Mein Vater stammte also aus einer tief religiösen, treu kirchlichen Umwelt, hat seinen katholischen Glauben stets bewahrt und vorbildlich nach ihm gelebt und gehandelt. Die Eltern hatten Horst zum Wohnsitz gewählt, weil es so nahe bei Essen, dem Heimatort meiner Mutter, und trotzdem angenehm ländlich lag. Der Vater legte allen Stolz in drei gute Kutschpferde. Das Haus war so geräumig, dass es fünf Gästezimmer hatte, die stark frequentiert wurden. Besonders die Jesuitenpatres, die sich ja nur geheim von ihren holländischen Klöstern aus einschleichen konnten, hatten dort einen guten Unterschlupf und einen bequemen Ausgangspunkt für ihre versteckte Tätigkeit im Lande. Dazu kam ein ständiges Hin und Her mit Verwandten und Freunden aus Essen, Theaterbesuch dort und Verkehr mit den Ärzten und Geistlichen der Nachbarschaft.

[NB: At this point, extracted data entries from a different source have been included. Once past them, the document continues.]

Each row is a point on a landscape with many valleys, with its height.
From any point a ball takes the steepest step (drop divided by distance) to one of its 2 nearest points. It stops when none of these is lower. Distance is the straight distance between rows; heights are no part of it.
z350: 151,110,124,149,95,153,114,131,124,86,181,149,117,120,120,96,107,95,101,131,103,126,109,172,157,104,158,109,125,118,124,167,104,121,112,134,113,92,180,107,131,126,159,141,154,145,122,160,157,109,177,127,154,120,142,112,129,128,119,102,128,147,119,131  h=283
z769: 130,97,100,161,96,120,113,110,113,102,120,84,149,124,141,131,135,122,115,119,119,100,127,105,124,107,123,144,79,118,156,124,118,103,86,136,145,130,93,112,121,126,111,124,196,115,128,122,150,109,83,137,131,138,130,134,124,158,121,142,166,161,130,118  h=601
z857: 135,120,107,122,116,150,120,111,143,97,120,96,108,99,169,104,146,90,132,115,118,112,100,158,136,131,140,163,131,121,142,125,137,124,124,130,118,159,114,115,125,158,122,113,117,150,139,163,137,151,108,102,111,126,150,113,143,163,157,96,135,145,131,110  h=776
z296: 134,189,111,91,146,132,163,151,124,134,89,132,154,143,92,160,119,143,142,85,85,118,105,141,129,122,97,131,174,120,97,103,172,113,154,131,161,130,120,105,144,148,127,154,87,142,106,155,112,130,119,148,86,118,134,114,172,132,126,125,130,112,150,155  h=749
z829: 120,141,157,113,131,140,123,138,113,128,173,152,120,140,120,131,135,145,130,116,112,106,118,160,157,151,132,123,114,138,103,159,133,140,134,114,154,108,171,126,120,115,119,136,129,127,131,138,130,130,168,115,149,134,109,112,125,96,140,107,104,103,116,99  h=184
z869: 153,128,134,124,134,160,138,114,117,109,108,138,127,131,124,111,111,103,112,103,120,95,89,166,146,131,142,120,160,98,128,114,135,150,137,138,131,124,151,98,123,165,129,132,122,154,110,159,153,137,130,149,111,130,153,118,176,135,123,102,143,147,130,151  h=763
z122: 124,165,136,95,149,144,115,141,140,154,102,187,129,133,133,111,128,128,144,138,144,139,132,153,134,125,132,157,153,146,112,137,136,156,162,110,132,100,157,106,142,143,140,114,104,142,122,131,151,120,139,122,130,145,126,141,117,107,130,130,116,137,122,117  h=309
z999: 85,133,138,106,127,138,113,122,147,134,105,155,144,106,133,89,144,106,98,145,154,130,140,163,151,145,136,137,144,114,148,146,106,152,137,138,104,128,164,131,135,142,135,106,129,151,167,146,172,151,173,103,107,157,134,132,127,138,142,104,144,135,105,108  h=814
z167: 160,115,133,142,137,133,111,136,163,162,140,123,119,142,137,114,116,135,130,153,166,153,130,107,86,120,143,116,136,129,131,99,117,157,145,107,114,142,125,157,118,130,141,110,101,120,111,122,98,121,117,117,141,121,123,132,94,103,128,131,138,132,141,150  h=386
z662: 132,125,161,125,110,137,146,107,129,122,188,94,100,130,152,113,159,126,113,130,133,139,131,122,122,142,131,167,87,141,114,144,92,120,139,113,150,153,128,165,125,100,111,147,133,149,99,106,118,128,137,99,124,128,120,129,117,138,113,143,119,108,107,100  h=138
z70: 93,118,154,129,127,134,124,126,104,103,145,102,126,125,178,96,128,115,123,119,124,119,132,108,150,123,119,150,80,94,166,118,136,133,83,169,145,124,88,121,114,139,115,78,154,124,146,135,108,164,110,144,126,122,127,103,120,130,161,112,117,161,133,116  h=633
z982: 135,165,124,110,146,152,142,137,120,129,90,143,147,136,119,137,104,119,141,98,122,95,104,142,125,118,120,127,174,96,119,93,160,134,143,129,153,135,110,104,141,173,126,136,109,148,112,151,131,127,107,151,96,118,142,121,183,125,127,111,132,131,142,159  h=756
z803: 102,121,98,138,132,116,112,117,136,114,92,131,153,124,120,137,133,124,123,118,133,100,118,148,110,135,126,122,123,104,147,120,133,126,113,149,135,133,109,109,133,146,105,116,149,114,140,116,150,122,87,154,139,135,123,127,160,136,137,112,155,160,138,113  h=576
z38: 143,158,122,95,135,156,152,126,109,124,133,130,102,144,91,141,107,149,111,137,106,133,151,131,141,140,133,121,140,181,105,147,113,133,160,111,112,105,173,132,120,119,145,175,148,131,136,125,167,90,161,109,138,114,152,161,177,106,110,136,126,115,96,111  h=346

Die sorglose Behaglichkeit eines solchen damaligen bürgerlichen Haushalts ist heute nur noch schwer vorstellbar. Nach Tisch spielte die Mutter Klavier, und dann sang man gemeinsame Lieder, wobei der Weinkeller in weit höherem Maße zu seinem Recht kam, als es heute üblich ist. Mein Vater hat mir als feste Regel wohl aus dieser Zeit beigebracht, dass man bei größerem Weinkonsum abends die leeren Flaschen selbst in den Keller tragen müsse, da es das Personal nichts angehe, wie viel Flaschen Wein mit den geistlichen Herren am Abend geleert worden seien. Auf guten Wein wurde großer Wert gelegt und unter Nichtachtung von Bier und Schnaps die Annehmlichkeit eines Landes nach seiner Weinproduktion bemessen. Wein galt als treffliche Medizin, als Kinder bekamen wir bei Erkältung einen Teelöffel Tokaier, und es freut mich, dass ich meinem Vater zehn Minuten vor seinem Tode noch ein großes Glas Moët-Chandon geben konnte.